Documentation access: This is related to discoverability; it should be easy to find complete documentation for a given package, and it should ideally also be possible to examine package documentation (or at the very least get a URL for the documentation) from the user commands.

Something to think about is whether the package scripts should be integrated into the mn command (e.g. mn --install) or should be separate scripts. For now, I am thinking we should prototype separate scripts - we can always integrate them with mn at a later date if desired. Also it's not entirely obvious to me how much integration we want with Mininet proper, and whether we want the package system to be a dependency for Mininet or a separate system.

4. Overall Project Planning

Heryandi, it looks like things are going reasonably well; if you want to comment on the additional stuff you want to work on on both projects, that would definitely be helpful. Overall of course we're going to want to time-box things and just do whatever can be completed in the time frame, but it's important to me that things are packaged and documented so that we can either deploy them as-is or can easily continue work to add the remaining features that are required to get to a stage where we can put a test system on line and open it up to some users for testing purposes. We could make that part of the GSoC plan, or that could also be done afterward if there is missing functionality, usability features, or documentation that we still need to complete. Ideally at the end of the project we'll have, at the very least, a system that can be demonstrated.

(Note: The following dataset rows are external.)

One turn sends every row of this set to another row. A few are shown first. Where does it send the rows asked after them?
q_845: [-0.931,-0.529,-1.250,3.096,1.687,-0.560,-0.395,-1.433,-0.193,0.942,0.415,-1.710,0.619,0.098,1.237,-0.690,0.049,1.294,1.157,-2.033,-0.243,-3.233,-0.253,1.011,0.899,-0.698,-0.824,-0.548,2.457,-0.322,-2.476]
q_284: [-1.790,-1.946,-0.652,1.094,2.624,1.204,0.122,-1.768,-0.363,-0.375,1.290,-1.301,0.541,0.115,1.787,-0.001,-0.746,-0.086,3.483,-1.217,-0.266,0.338,0.724,0.347,0.778,0.397,4.067,-0.991,1.072,-0.016,0.596]
q_279: [-0.987,-1.341,-0.749,-0.913,3.133,-1.248,-0.623,-1.430,-0.042,-0.858,2.946,0.456,2.047,-2.103,1.009,-0.557,1.075,0.808,2.167,-0.992,0.076,-1.061,-0.213,1.072,0.144,-1.344,-0.466,-0.296,1.365,-0.035,0.858]
q_36: [-0.711,-1.233,-1.150,-0.645,2.746,-1.665,-0.566,-1.499,0.340,-0.501,2.541,-0.102,2.658,-1.647,1.321,-0.489,1.310,1.620,1.598,-0.920,0.123,-1.200,-0.518,1.318,0.521,-1.458,-0.255,-0.511,1.247,-0.297,0.664]
q_700: [-1.333,-0.579,-1.298,0.774,3.367,1.063,-0.090,-1.735,0.743,0.677,1.014,-1.549,-2.981,-1.268,1.654,-0.516,-0.107,-2.704,1.661,-1.044,-0.533,0.076,1.214,1.067,0.791,-0.397,1.636,-1.001,2.367,-0.275,-2.755]
q_65: [-0.914,-0.686,-1.513,-2.637,0.559,0.022,-0.161,-1.094,0.621,0.871,0.069,0.820,-0.851,0.773,2.237,0.821,0.090,-1.625,0.285,-2.184,-0.579,-2.145,0.447,0.967,1.481,-1.831,2.499,1.664,0.645,-0.172,0.312]
q_932: [-0.667,-0.496,-2.142,1.357,2.591,0.341,-0.035,-1.836,1.504,1.415,0.317,-2.581,-1.794,-0.185,2.421,-0.405,0.349,-0.968,0.514,-0.801,-0.450,-0.267,0.453,1.865,1.493,-0.559,2.006,-1.213,2.135,-0.859,-3.268]
q_45: [-0.045,-1.104,-1.704,0.130,-1.569,-0.462,-0.417,-1.577,1.192,-0.247,1.280,-1.856,-2.406,1.100,0.845,-0.782,0.279,-2.259,1.657,-1.493,1.354,-2.674,0.318,1.299,0.241,-0.565,-0.095,-1.492,0.333,-0.516,0.335]
q_631: [-0.599,-1.844,-0.978,-3.856,1.259,-0.267,-0.950,-1.238,-0.302,-0.024,2.246,-1.352,0.525,0.055,1.085,-0.513,0.317,1.428,0.615,-1.968,-0.253,-0.811,1.259,1.257,0.596,-0.888,-0.930,-0.679,2.348,0.088,1.278]
q_22: [-0.596,-1.719,-1.097,-3.478,1.184,-0.411,-0.866,-1.238,-0.286,0.426,1.503,-1.745,0.892,0.388,1.336,-0.348,0.397,1.770,0.230,-2.023,-0.270,-0.984,1.088,1.276,0.810,-0.881,-0.925,-0.617,2.031,0.126,1.060]
q_909: [-0.807,-0.897,-1.349,0.350,3.047,1.014,-0.319,-1.815,1.342,0.062,2.473,-1.374,-3.057,-1.517,1.495,-0.836,0.245,-2.448,1.739,-0.753,-0.230,0.025,0.982,1.519,0.630,-0.424,1.996,-1.240,2.853,-0.593,-2.495]
q_864: [-0.920,-1.498,-1.044,-3.306,1.366,-0.494,-0.711,-1.213,-0.726,0.766,0.587,-1.817,0.821,0.506,1.420,-0.276,0.150,1.594,0.243,-2.170,-0.421,-0.927,1.256,0.984,0.844,-0.845,-1.199,-0.481,1.812,0.320,0.930]
q_745: [-1.768,-0.912,-0.597,-0.325,3.571,-1.297,-0.267,-1.298,-0.873,-0.037,0.873,0.258,2.126,-1.886,1.181,-0.113,0.573,0.339,2.002,-1.398,-0.188,-0.973,0.105,0.331,0.300,-1.224,-0.980,0.074,0.750,0.439,0.535]
q_31: [-0.155,-1.168,-1.612,0.099,-1.382,-0.340,-0.413,-1.531,1.031,-0.349,1.361,-1.697,-2.606,0.947,0.747,-0.788,0.134,-2.573,1.854,-1.592,1.342,-2.576,0.453,1.070,0.135,-0.467,-0.186,-1.431,0.437,-0.460,0.420]
q_733: [-0.712,-0.610,-0.851,1.007,-0.970,0.654,-0.090,-1.357,-0.609,0.768,0.409,-1.768,-1.623,-1.714,0.426,0.376,-0.746,0.669,2.033,-1.689,0.091,-2.064,-0.211,1.247,0.556,-1.140,2.873,1.047,2.859,0.101,-3.390]
q_235: [-0.333,-0.879,-0.843,0.579,-1.186,0.773,-0.337,-1.472,-0.140,0.236,1.628,-1.519,-1.820,-1.981,0.212,0.150,-0.480,0.777,2.260,-1.487,0.243,-2.009,-0.264,1.584,0.447,-1.219,3.130,0.828,3.247,-0.140,-3.130]
q_198: [-0.838,-0.901,-1.234,-3.098,0.604,0.268,-0.380,-1.111,0.759,0.176,1.280,1.323,-1.337,0.259,1.850,0.620,0.174,-2.011,0.743,-2.114,-0.432,-2.049,0.556,0.973,1.128,-1.785,2.577,1.551,1.111,-0.222,0.694]
q_637: [-1.713,-0.471,-0.587,2.919,2.439,-0.023,-0.289,-1.257,-1.104,0.743,0.152,-0.983,-0.231,-0.633,0.824,-0.585,-0.564,-0.163,2.012,-2.410,-0.427,-2.955,0.317,0.243,0.441,-0.516,-1.284,-0.240,2.419,0.221,-2.221]
q_229: [-0.034,-1.199,-0.972,1.813,1.382,-0.155,-0.937,-1.421,0.853,-0.814,4.110,-0.765,-0.206,-0.937,0.503,-1.443,0.635,1.037,2.028,-1.521,0.237,-3.101,-0.334,1.711,0.256,-0.835,-0.230,-1.050,3.715,-0.789,-1.649]
q_234: [-0.339,-0.910,-1.711,-2.934,0.125,-0.066,-0.406,-1.192,1.282,0.449,1.278,0.799,-0.747,0.764,2.177,0.617,0.480,-1.057,0.218,-1.888,-0.355,-2.229,0.183,1.480,1.454,-1.868,2.926,1.375,1.088,-0.562,0.483]
q_476: [-0.585,-0.885,-0.574,0.498,-0.995,0.957,-0.379,-1.382,-0.425,0.058,1.696,-1.261,-2.121,-2.262,0.050,0.128,-0.617,0.255,2.543,-1.530,0.190,-1.956,-0.058,1.352,0.271,-1.123,2.983,0.945,3.296,0.037,-3.009]
q_778: [-1.487,-1.908,-1.030,1.296,2.266,0.873,0.179,-1.827,0.057,-0.099,1.126,-1.766,1.072,0.558,2.118,-0.042,-0.486,0.678,2.947,-1.045,-0.178,0.205,0.380,0.707,1.039,0.300,4.340,-1.126,0.978,-0.298,0.429]
q_113: [-0.145,-0.757,-2.209,0.871,2.286,0.379,-0.301,-1.888,2.152,0.756,1.786,-2.453,-1.856,-0.393,2.227,-0.709,0.729,-0.642,0.635,-0.467,-0.149,-0.318,0.320,2.285,1.363,-0.656,2.422,-1.497,2.589,-1.202,-3.017]
q_43: [-1.303,-2.060,-1.061,1.087,2.182,0.967,0.018,-1.803,0.290,-0.407,1.809,-1.666,0.982,0.407,1.971,-0.190,-0.354,0.767,3.048,-0.942,-0.074,0.178,0.353,0.932,0.953,0.245,4.479,-1.290,1.211,-0.352,0.544]
q_860: [-0.153,-1.027,-1.781,0.315,-1.530,-0.502,-0.299,-1.563,1.133,-0.019,0.825,-2.019,-2.345,1.303,1.020,-0.681,0.239,-2.186,1.509,-1.539,1.262,-2.633,0.273,1.212,0.345,-0.506,-0.196,-1.419,0.234,-0.474,0.227]
q_25: [-0.115,-0.912,-1.483,2.542,1.119,-0.655,-0.708,-1.436,0.770,0.179,2.398,-1.627,0.663,-0.053,1.076,-1.124,0.582,1.863,1.233,-1.623,0.101,-3.297,-0.663,1.730,0.798,-0.839,-0.261,-0.995,3.133,-0.856,-2.174]
q_283: [-1.316,-1.551,-0.762,-3.332,1.729,-0.180,-0.639,-1.212,-1.106,0.690,0.466,-1.499,0.457,0.269,1.218,-0.136,-0.109,0.958,0.581,-2.328,-0.523,-0.786,1.463,0.567,0.676,-0.786,-1.377,-0.339,1.818,0.574,1.002]
q_175: [-0.374,-0.963,-1.717,0.372,-1.395,-0.442,-0.264,-1.494,0.829,0.142,0.520,-1.961,-2.431,1.230,0.949,-0.644,0.093,-2.384,1.574,-1.639,1.202,-2.642,0.419,1.024,0.317,-0.436,-0.337,-1.305,0.106,-0.368,0.232]
q_553: [-1.498,-0.871,-1.002,-0.082,3.264,-1.609,-0.225,-1.413,-0.589,0.325,0.450,-0.208,2.689,-1.375,1.558,-0.075,0.800,1.092,1.508,-1.316,-0.144,-1.183,-0.222,0.640,0.656,-1.321,-0.810,0.027,0.560,0.201,0.311]
q_178: [-1.255,-0.428,-1.668,1.241,3.196,0.688,0.066,-1.811,0.823,1.346,-0.101,-2.200,-2.377,-0.632,2.163,-0.288,-0.061,-1.987,1.042,-1.004,-0.545,-0.076,0.911,1.173,1.164,-0.393,1.592,-0.910,2.011,-0.355,-3.155]
q_377: [-1.759,-1.851,-0.811,1.312,2.568,1.008,0.170,-1.816,-0.258,-0.117,0.837,-1.596,0.838,0.400,1.998,0.077,-0.679,0.273,3.146,-1.192,-0.269,0.274,0.563,0.454,0.966,0.315,4.163,-1.050,0.877,-0.079,0.454]
q_971: [-0.499,-0.953,-1.561,0.291,-1.178,-0.361,-0.291,-1.517,0.706,0.003,0.616,-1.733,-2.647,1.013,0.830,-0.670,-0.011,-2.692,1.806,-1.695,1.198,-2.593,0.517,0.834,0.196,-0.465,-0.413,-1.316,0.191,-0.314,0.297]
q_368: [-1.496,-1.172,-0.447,-0.783,3.532,-1.114,-0.412,-1.312,-0.651,-0.663,2.092,0.584,1.834,-2.291,0.913,-0.354,0.765,0.179,2.364,-1.288,-0.059,-0.953,0.104,0.517,0.072,-1.210,-0.795,-0.059,1.152,0.325,0.854]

One thing that might be nice to try for might be some live demos, perhaps via a Google+ hangout or something. We'd obviously have to coordinate the time zones, but I think other Mininet developers, GSoC participants and mentors, or perhaps folks at onlab might be interested.

Additionally, I think we will want a final project writeup/wiki page, including everything that is useful or relevant, from the basic functionality and design of the system, to some explanation of its components and internals, to instruction for deployment and installation (including links to each of the components as needed), to documentation (or links to it) for package users and developers. The sooner you start this, the easier it will be I think. You might be able to reorganize a lot of the existing material on this page.


Complete system/VM/experiment archive

This objective is to be able to quickly replicate experiments.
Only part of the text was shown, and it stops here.